Hilary Childs-Adams a réussi à concilier carrière diplomatique et famille grâce au système canadien

Hilary Childs-Adams, ambassadrice du Canada, a été nommée chef de mission à Beyrouth en septembre dernier. Mère de deux enfants, elle a pu concilier carrière et vie familiale grâce au système en vigueur dans son pays. Dans une interview à « L'Orient-Le Jour », la diplomate a souligné l'importance des congés maternité pour permettre aux femmes de poursuivre leur travail. Ce texte fait partie d'une série d'entretiens effectués avec les femmes ambassadeurs en poste au Liban.

L’ambassadrice du Canada avoue qu’il est difficile d’être, et ambassadrice et maîtresse de maison.

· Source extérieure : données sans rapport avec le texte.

In the data rows, the value 50 means zero.
Here are some points, each followed by its number:
tensor([56, 63, 64, 67, 39, 29, 54, 62, 53, 41, 38, 83]) 0
tensor([46, 55, 38, 62, 53, 68, 50, 49, 50, 39, 62, 42]) 1
tensor([68, 43, 48, 52, 48, 54, 51, 37, 63, 51, 37, 24]) 2
tensor([35, 40, 44, 59, 40, 80, 37, 37, 67, 55, 17, 30]) 3
tensor([36, 51, 49, 49, 53, 63, 64, 22, 55, 42, 68, 39]) 4
tensor([51, 65, 42, 62, 85, 38, 52, 65, 55, 40, 63, 56]) 5
tensor([51, 58, 51, 57, 32, 35, 72, 60, 48, 43, 84, 57]) 6
tensor([80, 44, 42, 55, 39, 35, 38, 39, 71, 59, 31, 18]) 7
tensor([33, 64, 57, 83, 49, 71, 51, 34, 58, 59, 38, 43]) 8
tensor([51, 24, 51, 68, 48, 61, 37, 61, 41, 49, 50, 41]) 9
tensor([39, 42, 63, 38, 66, 52, 50, 83, 30, 63, 56, 64]) 10
tensor([35, 51, 49, 49, 54, 62, 62, 21, 55, 42, 68, 38]) 11
tensor([31, 59, 41, 39, 56, 68, 67, 16, 37, 43, 80, 40]) 12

Hilary Childs-Adams est une femme douce, souriante et attentionnée. Après avoir rempli diverses missions en Amérique latine, aux États-Unis et en Europe, dont celui de ministre d'ambassade à Berlin, elle occupe à Beyrouth son premier poste d'ambassadrice.
Invitée à se pencher sur les avantages d'être une femme ambassadeur, Mme Childs-Adams affirme qu'il « faut traiter tout le monde, les hommes et les femmes, sur un pied d'égalité. Les hommes et les femmes se complètent et ont des qualités différentes à apporter au milieu du travail ». Elle note que « parfois, les femmes sont meilleures en multitasking, c'est-à-dire le fait de s'occuper de plusieurs tâches simultanément, alors que les hommes peuvent parfois focaliser plus longtemps à 100 % sur une seule tâche ». « Les femmes peuvent être aussi plus sensibles aux nuances dans les communications, et cette qualité est extrêmement utile lors des négociations », ajoute-t-elle.
L'ambassadrice, qui est entrée au ministère canadien des Affaires étrangères en 1980, note qu'elle ne s'est jamais vraiment sentie désavantagée par rapport aux hommes durant sa carrière. « Pourtant, au début des années quatre-vingt, les femmes devaient prouver leurs compétences au sein du corps diplomatique plus que ne le devaient les hommes. Ce n'est plus le cas actuellement », explique-t-elle.
Se penchant sur sa propre expérience, elle affirme : « Parfois, en Amérique latine, j'ai eu affaire à des hommes qui avaient une attitude un peu sexiste envers moi. Ma réaction était d'essayer de tourner cela à mon avantage, car la culture de ces personnes les rendait réticents à dire non à une femme. » Elle donne ainsi l'exemple du Mexique au début de sa carrière. « Même si parfois j'étais prise moins au sérieux que mon collègue masculin, j'avais un accès plus facile aux autorités », dit-elle. « J'ai visité les prisons mexicaines parce que nous avions des Canadiens sous les verrous ; on m'avait même prise une fois pour l'épouse d'un prisonnier qui était venue passer la nuit auprès de son mari ! Le directeur et le personnel de la prison avaient souvent des attitudes machistes, mais je voulais leur montrer qu'on pouvait voir les Canadiens sans préavis et que nous avions des soucis relatifs à leur traitement. Souvent ces personnes étaient choquées que mon pays envoie une femme pour effectuer un travail concernant les prisonniers. Pour ces responsables, ce n'était pas une tâche adaptée aux femmes, alors ils s'empressaient de me donner ce que je demandais », se souvient-elle.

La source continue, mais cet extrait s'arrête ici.